Nothing about the MonSter is easy, simple, or straightforward, Emma. No two people are the same, but a lot are similar.
I started with a tingling feeling and some numbness in my ankles, which spread up my legs (mostly my left) right up to the armpits. It eased off over a few weeks (see below).
After the onset, I was diagnosed with Transverse Inflammatory Myelitis (Sept 2007). This was changed to MS in April 2008. In between were two MRI scans, an LP, and loads of injections, and tablets. The symptoms had almost entirely vanished within weeks of onset (and I went off to a conference in Prague able to walk well, but a touch slower than in the past).
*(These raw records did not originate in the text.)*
Below is a small trained network, with its code and all its weights. Each question gives an input and a class and asks what happens when units are switched off, that is, made to give their printed mean instead of their output.

import numpy as np


def w(rows, s, z=0):
    codes = np.array(rows[::2]) - 128.0
    scale = np.full(codes.shape[1], s)
    scale[-1] = z or s
    return codes * scale


def f(y):
    return np.maximum(y, 0)


def log_softmax(a):
    a = a - a.max(-1, keepdims=True)
    return a - np.log(np.exp(a).sum(-1, keepdims=True))


def net(x, mask):
    res = np.array(x, float).reshape(1, 8) / 4 @ E
    y = f(res @ A[0][:, :-1].T + A[0][:, -1])
    res = res + np.where(mask, y, B[0][:, -1]) @ B[0][:, :-1]
    return log_softmax(res[-1] @ U[:, :-1].T + U[:, -1])


A, B = {}, {}
E = w([
[161,216,111,122,188,1,154],'x0',
[143,196,92,190,211,148,69],'x1',
[252,151,47,132,62,112,130],'x2',
[200,82,246,49,124,203,94],'x3',
[141,113,178,112,112,122,118],'x4',
[152,96,204,168,140,45,192],'x5',
[117,114,66,91,92,82,225],'x6',
[97,237,226,161,74,181,178],'x7',
],0.0093)
A[0] = w([
[145,199,112,131,194,123,103,153],'N0',
[130,55,117,126,143,173,72,164],'N1',
[128,149,146,148,50,179,147,193],'N2',
[209,66,123,72,134,207,86,223],'N3',
[152,227,131,181,86,117,87,199],'N4',
[119,152,72,192,159,55,137,228],'N5',
[80,70,169,123,115,130,160,176],'N6',
[127,138,162,127,83,189,87,164],'N7',
[70,179,121,129,165,105,106,154],'N8',
[234,159,120,115,99,77,189,155],'N9',
[77,180,147,156,132,144,87,161],'N10',
[85,171,125,152,247,94,91,170],'N11',
[167,65,163,158,152,142,114,230],'N12',
[167,148,122,157,88,209,120,162],'N13',
[82,149,175,169,165,91,99,208],'N14',
[164,140,174,69,83,118,242,253],'N15',
],0.011,0.0044)
B[0] = w([
[184,165,95,46,121,133,149,205],'N0',
[141,79,137,100,145,197,74,206],'N1',
[34,126,123,156,144,114,136,195],'N2',
[115,97,92,101,178,147,16,242],'N3',
[120,186,79,120,144,133,153,223],'N4',
[195,141,64,154,17,134,169,254],'N5',
[66,28,239,193,70,111,145,191],'N6',
[66,134,150,174,154,173,105,200],'N7',
[145,114,126,88,129,174,191,193],'N8',
[140,152,89,133,153,31,79,227],'N9',
[135,155,174,130,161,163,155,195],'N10',
[255,154,138,53,126,184,193,236],'N11',
[138,103,147,168,161,121,68,199],'N12',
[87,166,89,174,198,151,103,192],'N13',
[209,109,204,135,152,126,249,208],'N14',
[83,131,162,89,94,51,110,236],'N15',
],0.009,0.014)
U = w([
[151,68,99,86,150,170,54,183],'0',
[175,92,186,118,151,125,161,208],'1',
[162,91,9,155,42,105,158,165],'2',
[67,207,111,134,176,138,152,2],'3',
[182,151,81,51,114,146,181,129],'4',
[50,78,158,85,76,96,161,209],'5',
[148,161,96,94,129,1,128,15],'6',
],0.012,0.00085)

Each question gives the input, the list of numbers given to net, and the class t.
The units are the neurons (one row each of A and B). Each row of codes is followed by its name. A weight is (code - 128) times the scale printed after its matrix; where a second scale follows, it is the last column's (A, B and U).
mask holds one flag per neuron, in row order. A switched-off neuron (its flag False) gives its mean, the last column of its row in B, instead of its output. The means were averaged over made-up inputs and are rounded, as every weight is.
A unit's drop is (log p(t) with every unit on - log p(t) with that unit switched off) / (log p(t) with every unit on - log p(t) with every unit switched off).
The circuit of an input: a set's keep is (log p(t) with only the set's units on - log p(t) with every unit switched off) / (log p(t) with every unit on - log p(t) with every unit switched off). Starting from the 12 units with the biggest drops (on a tie, the unit counted first), units are removed one at a time, each time the one whose removal leaves the highest keep (on an exact tie, the one counted first), for as long as the keep stays at least 0.8.
circuit, biggest first: the units of the circuit, biggest drop first
k most important neurons: the k neurons with the biggest drops, biggest first
drop when u is switched off: that unit's drop, to one decimal
input [0,-3,0,3,-5,6,-3,-3], class 0: 3 most important neurons : (N14 N12 N11)
input [4,4,0,-8,1,-1,2,-6], class 4: circuit, biggest first : (N11)
input [0,1,7,8,0,2,-6,6], class 3: circuit, biggest first : (N13 N2)
input [5,-2,0,8,7,3,0,0], class 6: circuit, biggest first : (N9 N15)
input [4,0,-2,7,-4,-7,2,2], class 0: 2 most important neurons : (N3 N4)
input [7,-4,-8,-4,-3,-4,6,-6], class 4: 2 most important neurons : (N11 N8)
input [8,1,-5,6,-3,-6,-2,-5], class 4: 2 most important neurons : (N11 N0)
input [-5,5,-8,-7,-1,7,-3,-2], class 1: 2 most important neurons : (N14 N6)
input [4,4,1,2,-2,-6,8,-5], class 2: 3 most important neurons : (N5 N14 N10)
input [-5,2,-4,8,1,1,0,8], class 5: 2 most important neurons : (N6 N15)
input [-8,-6,5,7,-5,1,-7,8], class 0: 2 most important neurons : (N3 N1)
input [-3,1,8,4,8,3,5,7], class 6: 2 most important neurons : (N9 N15)
input [-2,6,4,-3,2,-1,-6,4], class 3: 2 most important neurons : (N13 N7)
input [-1,-8,-8,6,5,3,-7,1], class 5: circuit, biggest first : (N6)
input [-4,-2,1,-4,8,1,-4,7], class 3: drop when N8 is switched off : 0.0
input [0,-5,-5,-7,7,-8,3,0], class 5: drop when N5 is switched off : 0.1
input [-6,4,-5,8,2,6,-6,0], class 0: drop when N3 is switched off : 0.4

In '08 I went to another conference in the USA, still able to walk slowly - and my colleagues slowed down to my speed.
I had a relapse, called the neuro who had been looking after me and found that he had left the previous week, The MS Nurse sorted out IV steroids for me and a quick session with the new Neuro - who turned the diagnosis back to Transverse Myelitis. Later he turned it back to MS (saying that he did not like to give the bad news all in one go).
Fast forward to '09, and yet another relapse. I was having IV steroids, and a colleague was presenting my conference paper in Washington. Time to retire, I thought, and finished a few months later (and I was already part time). By now, I can still walk OK, but I needed a stick for stability.
The next relapse was in Oct 2010. Oral steroids this time - and while I did recover, it was only to the point where I really do need a stick to walk any distance at all.
Now that is one person’s experience. In my local GP surgery, one of the nurses has MS. In her words “On good days I drive my own manual shift car. On bad days I take my husband’s automatic. If it is really really bad I stay at home”. That is another person’s view.
Steroids tend to make the recovery faster, but have side effects and you really do not want them too often. The rough guide is al least six months apart. How effective they are may well depend in just where your particular problem is. TIM (before the diagnosis is changed) is usually in the spinal column, and there may be no brain lesions at all.
The big thing about a diagnosis of MS is that if you drive, you absolutely MUST tell the DVLA and your insurance company quickly. The only practical effect is that you may get a 3-year driving licence, but you would have to be really, really, bad before any Neuro will say that you are not OK to drive.